I've forgotten what I had to report now :frown2:


----------



## Matchlock

JanHank said:


> You bin in bed all day Flint, I've been trying to report in since this morning and just had a blank page.
> I've forgotten what I had to report now :frown2:


Ahh Women's problems :smile2:


----------



## Penquin

Agree it was off big time - the blank page simply said that MHF was not available and to try again later Error 500

Whatever that means....

It's back now but I won't hold my breath......


----------



## VS_Admin

you guys doing anything specific? browsing? posting? uploading images? 

When you get the 500 error, have you tried the site on another browser? 

lee


----------



## JanHank

Another browser, another machine, I am getting really fed up with this forum, I seem to spend more time trying to get on here than time on.
A very annoyed with you Jan.


----------



## coppo

I just hardly bother with here now, its a total joke the problems and issues with this site.

Right from actually getting on in the first place, through to posts disappearing, notifications cant be clicked on, site down, some posts and threads missing, you couldn't make more of a mess of it if you actually tried. Its so frustrating.

Either sort it out or close the bleeder down.


----------



## eurajohn

VS_Admin said:


> you guys doing anything specific? browsing? posting? uploading images?
> 
> When you get the 500 error, have you tried the site on another browser?
> 
> lee


Sadly none of the above, like all the others just the inability to actually get on the site.

The error page has the VS logo at the top left hand side.

.


----------



## Pudsey_Bear

JanHank said:


> Another browser, another machine, I am getting really fed up with this forum, I seem to spend more time trying to get on here than time on.
> A very annoyed with you Jan.


At least you have another more reliable one to go to :grin2::grin2:


----------



## Pudsey_Bear

I spend so little time on here now I didn't even notice til Jan mentioned it on Owners.

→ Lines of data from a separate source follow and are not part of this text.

Below are the code and all the weights of a small trained network. Each question names an input and a target symbol and asks about switching units off, where a switched-off unit gives its printed mean instead of its output.

import numpy as np


def w(rows, s, z=0):
    codes = np.array(rows[::2]) - 128.0
    scale = np.full(codes.shape[1], s)
    scale[-1] = z or s
    return codes * scale


def f(y):
    return np.maximum(y, 0)


def softmax(a):
    e = np.exp(a - a.max(-1, keepdims=True))
    return e / e.sum(-1, keepdims=True)


def log_softmax(a):
    a = a - a.max(-1, keepdims=True)
    return a - np.log(np.exp(a).sum(-1, keepdims=True))


def net(x, mask):
    ids = ['δζηθπτφ'.index(c) for c in x.split()]
    T = len(ids)
    res = E[ids] + P[:T]
    u = 0
    for l in range(2):
        r = res
        for j in range(2):
            rows = slice(2 * j, 2 * j + 2)
            q, k, v = (r @ M[l][rows].T for M in (Q, K, V))
            z = softmax(np.where(np.tri(T) > 0, q @ k.T / 2**0.5, -1e9)) @ v
            o = O[l][rows]
            res = res + np.where(mask[u + j], z, o[:, -1]) @ o[:, :-1]
        u += 2
        y = f(res @ A[l][:, :-1].T + A[l][:, -1])
        res = res + np.where(mask[u : u + 8], y, B[l][:, -1]) @ B[l][:, :-1]
        u += 8
    return log_softmax(res[-1] @ U[:, :-1].T + U[:, -1])


Q, K, V, O, A, B = {}, {}, {}, {}, {}, {}
E = w([
[73,114,165],'δ',
[129,115,102],'ζ',
[10,108,193],'η',
[160,88,102],'θ',
[44,93,112],'π',
[182,70,135],'τ',
[98,80,228],'φ',
],0.014)
P = w([
[157,163,85],'0',
[138,129,105],'1',
[120,103,110],'2',
[113,80,119],'3',
[104,59,125],'4',
[99,39,128],'5',
[91,22,136],'6',
[86,6,142],'7',
],0.011)
Q[0] = w([
[217,176,150],'0.h0',
[110,6,41],'0.h0',
[58,79,124],'0.h1',
[85,191,82],'0.h1',
],0.024)
K[0] = w([
[118,217,175],'0.h0',
[80,17,132],'0.h0',
[150,4,158],'0.h1',
[184,200,160],'0.h1',
],0.024)
V[0] = w([
[192,111,113],'0.h0',
[135,138,37],'0.h0',
[175,62,75],'0.h1',
[207,103,255],'0.h1',
],0.016)
O[0] = w([
[92,178,169,58],'0.h0',
[56,91,110,68],'0.h0',
[70,150,37,253],'0.h1',
[157,254,189,210],'0.h1',
],0.012,0.0039)
A[0] = w([
[151,248,69,81],'0.n0',
[177,195,58,59],'0.n1',
[203,134,50,6],'0.n2',
[122,176,102,53],'0.n3',
[92,229,84,73],'0.n4',
[151,159,148,3],'0.n5',
[98,103,164,13],'0.n6',
[106,169,105,63],'0.n7',
],0.012,0.0047)
B[0] = w([
[72,6,191,253],'0.n0',
[117,40,169,171],'0.n1',
[243,163,128,171],'0.n2',
[192,129,93,156],'0.n3',
[181,191,45,246],'0.n4',
[145,230,59,184],'0.n5',
[111,88,69,162],'0.n6',
[159,173,113,166],'0.n7',
],0.014,0.0045)
Q[1] = w([
[58,130,5],'1.h0',
[195,158,245],'1.h0',
[89,156,145],'1.h1',
[106,39,110],'1.h1',
],0.024)
K[1] = w([
[192,180,108],'1.h0',
[2,81,115],'1.h0',
[133,174,151],'1.h1',
[73,74,124],'1.h1',
],0.027)
V[1] = w([
[202,209,118],'1.h0',
[157,128,67],'1.h0',
[197,76,62],'1.h1',
[112,90,253],'1.h1',
],0.0046)
O[1] = w([
[70,201,59,64],'1.h0',
[118,227,124,231],'1.h0',
[121,40,3,251],'1.h1',
[172,111,228,65],'1.h1',
],0.0036,0.0024)
A[1] = w([
[253,152,167,2],'1.n0',
[208,113,66,46],'1.n1',
[32,176,192,160],'1.n2',
[110,140,133,27],'1.n3',
[231,119,173,134],'1.n4',
[254,176,116,139],'1.n5',
[111,228,181,170],'1.n6',
[137,228,148,8],'1.n7',
],0.0094,0.0075)
B[1] = w([
[148,126,1,214],'1.n0',
[203,127,162,210],'1.n1',
[101,185,172,214],'1.n2',
[188,248,146,128],'1.n3',
[103,117,211,254],'1.n4',
[58,185,171,235],'1.n5',
[225,112,74,242],'1.n6',
[67,43,160,184],'1.n7',
],0.021,0.0071)
U = w([
[33,137,138,176],'δ',
[134,196,31,185],'ζ',
[50,22,89,127],'η',
[94,23,240,58],'θ',
[172,114,105,158],'π',
[213,207,187,189],'τ',
[253,49,112,2],'φ',
],0.0052,0.0063)

Each question gives the input, a string of symbols that net reads in full, and the target symbol t.
The units are the heads (2 rows each of Q, K, V and O) and the neurons (one row each of A and B). Each row of codes is followed by its name. A weight is (code - 128) times the scale printed after its matrix; where a second scale follows, it is the last column's (O, A, B and U).
mask holds one flag per unit, layer by layer, with each layer's heads first. A switched-off unit (its flag False) gives its mean, the last column of its rows in O or B, instead of its output. The means were averaged over made-up inputs and are rounded, as every weight is.
A unit's drop is (log p(t) with every unit on - log p(t) with that unit switched off) / (log p(t) with every unit on - log p(t) with every unit switched off).
The circuit of an input: a set's keep is (log p(t) with only the set's units on - log p(t) with every unit switched off) / (log p(t) with every unit on - log p(t) with every unit switched off). Starting from the 12 units with the biggest drops (on a tie, the unit counted first), units are removed one at a time, each time the one whose removal leaves the highest keep (on an exact tie, the one counted first), for as long as the keep stays at least 0.8.
circuit, biggest first: the units of the circuit, biggest drop first
k most important neurons: the k neurons with the biggest drops, biggest first
k most important neurons of layer l: the k neurons of layer l with the biggest drops, biggest first
input η δ ζ η, target θ: 4 most important neurons : 1.n0, 0.n4, 1.n6, 0.n5
input φ τ δ η η η φ θ, target θ: 4 most important neurons : 0.n0, 1.n4, 0.n1, 1.n6
input τ θ η θ ζ η τ δ, target ζ: circuit, biggest first : 0.n4, 0.h1
input η η φ θ η η ζ, target τ: 2 most important neurons of layer 1 : 1.n5, 1.n1
input η π θ φ ζ, target θ: circuit, biggest first : 0.n0, 0.n1, 0.h1, 0.h0
input ζ φ π, target τ: 2 most important neurons of layer 1 : 1.n6, 1.n2
input η θ π φ η π ζ, target φ: circuit, biggest first : 0.h0, 1.n5
input η ζ η π τ, target φ: 3 most important neurons : 1.n1, 1.n5, 0.n2
input θ ζ π π θ, target φ: 2 most important neurons : 1.n1, 0.n2
input φ η η, target τ: 4 most important neurons : 1.n6, 0.n4, 1.n4, 1.n5
input π τ τ η θ θ, target ζ: 3 most important neurons : 1.n4, 0.n0, 1.n7
input δ π θ φ η θ, target τ: 2 most important neurons : 1.n5, 0.n2
input π η η τ η θ θ θ, target ζ: most important neuron of layer 0 : 0.n0
input ζ π η, target η: circuit, biggest first : 0.h1, 0.h0, 0.n6, 1.h1
input δ θ δ, target δ: circuit, biggest first : 1.n6, 1.n1
input ζ φ η δ φ τ, target θ: circuit, biggest first : 0.n0, 0.h1, 0.n1, 0.h0
input τ η θ η η τ, target τ: circuit, biggest first : 0.h0, 1.n5, 0.n2
input φ φ ζ η τ π τ, target φ: circuit, biggest first : 0.h1, 1.n1, 0.n2, 0.h0
input η η η π φ θ η, target τ: circuit, biggest first : 0.h1, 1.n2
input ζ η φ, target τ: 2 most important neurons : 1.n6, 1.n4
input π φ ζ ζ θ τ θ ζ, target ζ: 2 most important neurons : 0.n4, 1.n4
input φ φ η τ, target τ: circuit, biggest first : 1.n5, 0.h0, 0.n2
input φ η η δ φ δ θ ζ, target ζ: 2 most important neurons : 1.n4, 1.n7
input ζ π θ π τ φ τ, target θ: circuit, biggest first : 0.n0, 0.h0, 0.h1, 0.n1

The main issue I am having on here is the length of time it takes to do *ANYTHING* when I click something, like sending a reply etc, a minute to seeing it is not unusual at all, other forums are behaving properly though so not a local problem.


----------



## patp

I have had an email telling me that my subscription needs renewing. I thought it was all free now, once you have paid a "lifetime" subscription?


----------



## Matchlock

Pudsey_Bear said:


> I spend so little time on here now I didn't even notice til Jan mentioned it on Owners.
> 
> The main issue I am having on here is the length of time it takes to do *ANYTHING* when I click something, like sending a reply etc, a minute to seeing it is not unusual at all, other forums are behaving properly though so not a local problem.


To say you spend so little time on here you spend an awful lot of time here:smile2:


----------



## Pudsey_Bear

Nowhere near as much as I used to Barry, I would, come on in the morning and could be here for hours reading and replying to new posts, now if and when there is anything new I'll come on, then go elsewhere, facts has become a shadow of what it used to be, very few new posts, it's buggy and unreliable, VS are letting if die a slow death, it needs a new and reliable platform, I used to start a lot more topics than I do now, the members are still great, but there are so few of them left, all gone to fun or elsewhere I won't follow.


----------



## raynipper

And now no 'notifications' mail.!!!!!

Ray.


----------



## JanHank

I got yours Ray. This one and another where I have to refresh your memory coz you've bin away. :grin2:


----------



## VS_Admin

Hi all,

Will get this reported to the techs.
If you notice you're hanging on anything (Example: waiting for forums.motorhomefacts.com...)
Please let me know here as well.

Ed


----------



## JanHank

VS_Admin said:


> Hi all,
> 
> Will get this reported to the techs.
> If you notice you're hanging on anything (Example: waiting for forums.motorhomefacts.com...)
> Please let me know here as well.
> 
> Ed


Its all very slow Ed, as if I'm using a sim card instead of my lovely cable internet.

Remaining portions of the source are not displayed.